In the book, Lownie alleges that Andrew's father Prince Philip had an affair with Sarah's mother Susan Barrantes, later citing on a TV programme his mother-in-law, whom he claimed was a friend of Barrantes, as the source. The book also claims that Prince Harry, Duke of Sussex punched Andrew at a family gathering in 2013 over comments that Andrew had made about him "behind his back" and that Andrew had disparaged Harry and his wife Meghan's relationship in 2017. A spokesperson for Harry subsequently stated that Harry and Andrew "have never had a physical fight, nor did Andrew ever make the comments he is alleged to have made about the Duchess of Sussex to Prince Harry".

As Britain's Special Representative for International Trade and Investment from 2001 to 2011, Andrew, according to Lownie, was not afraid to ask for gifts at meetings with heads of state and government from Azerbaijan, Libya, and Tunisia, including, on one occasion, a Fabergé egg. Above all, Lownie describes how, in his opinion, "The Firm" covered things up out of a misguided sense of loyalty over any accountability.

In its initial publication, the book claimed that Melania Trump was introduced to Donald Trump through Epstein. HarperCollins has removed those passages and recalled approximately 60,000 copies of the book that contain those passages, issuing an apology to Melania Trump.

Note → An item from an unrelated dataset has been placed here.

Every row gives one point. Each copy is the shape, with its points in the same order, turned, moved and blurred by noise. Some copies are also mirrored. Which?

In an updated paperback edition, Lownie alleges that Sarah had a secret "friends with benefits" relationship with P. Diddy starting in 2004 and the two would meet in luxury hotels, including one that cost more than £50,000 a night. P. Diddy is also alleged to have said "he could not wait until Fergie's daughters come of age"; he was allegedly introduced to Eugenie at a yacht party when she was 16. The book also alleged that the two had met at a 2002 party thrown by Ghislaine Maxwell, although Lownie later stated on a podcast that there were pictures of Sarah at P. Diddy's party in 1998, suggesting that the two could have met earlier. The book also claims that a men's fragrance called Unforgivable, released by Combs in 2006, was inspired by Sarah's preference for how men should smell. The new edition also contains the allegation that during a shooting weekend at Sandringham, Andrew reportedly kicked a Labrador in the head after it grabbed a sausage roll from a guest, leaving the dog whimpering on the ground. This prompted Prince Philip to tell the guest "Andrew needs a good scolding from time to time".

==Reception==
The prevailing tone in most comments was that the biography essentially confirmed and reinforced all the assessments and impressions that had long been circulating about Andrew in the public anyway, which is why journalists mainly focused on the details of the Epstein connection. Kate Mansey, assistant editor of The Times, called the book "a 400-page character assassination" and described the deep dive into Andrew's relationship with Epstein as the most "disturbing" part. Writing for The Independent, Harry Mount argued that "the intensely private and upsetting revelations in a new biography cannot be the start of a public rehabilitation" for Andrew who came off as stupid, entitled and self-indulgent in the book.

In his programme on GB News with Lownie as guest, Conservative commentator Jacob Rees-Mogg described the book as a "hatchet job" and its claims "salacious gossip" and questioned the reliability of Lownie's sources, in response to which the author said he had interviewed 300 people.

In his review for The Telegraph, Christopher Howse gave the book two out of five stars and similarly called into question various claims made within it, including the allegation that Andrew had slept with half a dozen women before turning 13. He argued that "excess is the motif of Entitled," with the deadly sins of lust and avarice attributed to Andrew, and binge eating and spending sprees to Sarah, but the book failed to "get to the bottom of the psychology of the Duke of York."